[WHAT YOU HAVE TO DO]
What is needed is an exact copy of all the records below.

[EXTRACTED DATA]
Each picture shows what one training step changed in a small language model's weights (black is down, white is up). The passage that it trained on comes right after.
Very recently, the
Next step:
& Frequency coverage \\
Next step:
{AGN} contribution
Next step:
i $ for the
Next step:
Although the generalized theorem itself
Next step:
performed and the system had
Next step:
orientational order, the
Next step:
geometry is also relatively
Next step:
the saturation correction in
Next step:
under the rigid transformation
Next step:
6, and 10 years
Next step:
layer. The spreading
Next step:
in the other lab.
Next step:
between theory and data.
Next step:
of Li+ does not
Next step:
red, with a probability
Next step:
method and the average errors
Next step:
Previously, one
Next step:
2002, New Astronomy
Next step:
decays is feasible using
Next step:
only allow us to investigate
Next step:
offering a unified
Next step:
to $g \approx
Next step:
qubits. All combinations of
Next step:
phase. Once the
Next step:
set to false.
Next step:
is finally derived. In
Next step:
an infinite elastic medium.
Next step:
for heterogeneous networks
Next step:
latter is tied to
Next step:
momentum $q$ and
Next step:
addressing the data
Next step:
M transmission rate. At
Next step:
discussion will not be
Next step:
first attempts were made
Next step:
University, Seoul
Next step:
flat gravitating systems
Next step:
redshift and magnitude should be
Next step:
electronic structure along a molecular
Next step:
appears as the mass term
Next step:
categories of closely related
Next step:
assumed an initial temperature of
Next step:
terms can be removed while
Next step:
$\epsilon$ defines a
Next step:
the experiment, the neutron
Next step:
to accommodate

[OUTPUT BELOW]
Each picture shows what one training step changed in a small language model's weights (black is down, white is up). The passage that it trained on comes right after.
Very recently, the
Next step:
& Frequency coverage \\
Next step:
{AGN} contribution
Next step:
i $ for the
Next step:
Although the generalized theorem itself
Next step:
performed and the system had
Next step:
orientational order, the
Next step:
geometry is also relatively
Next step:
the saturation correction in
Next step:
under the rigid transformation
Next step:
6, and 10 years
Next step:
layer. The spreading
Next step:
in the other lab.
Next step:
between theory and data.
Next step:
of Li+ does not
Next step:
red, with a probability
Next step:
method and the average errors
Next step:
Previously, one
Next step:
2002, New Astronomy
Next step:
decays is feasible using
Next step:
only allow us to investigate
Next step:
offering a unified
Next step:
to $g \approx
Next step:
qubits. All combinations of
Next step:
phase. Once the
Next step:
set to false.
Next step:
is finally derived. In
Next step:
an infinite elastic medium.
Next step:
for heterogeneous networks
Next step:
latter is tied to
Next step:
momentum $q$ and
Next step:
addressing the data
Next step:
M transmission rate. At
Next step:
discussion will not be
Next step:
first attempts were made
Next step:
University, Seoul
Next step:
flat gravitating systems
Next step:
redshift and magnitude should be
Next step:
electronic structure along a molecular
Next step:
appears as the mass term
Next step:
categories of closely related
Next step:
assumed an initial temperature of
Next step:
terms can be removed while
Next step:
$\epsilon$ defines a
Next step:
the experiment, the neutron
Next step:
to accommodate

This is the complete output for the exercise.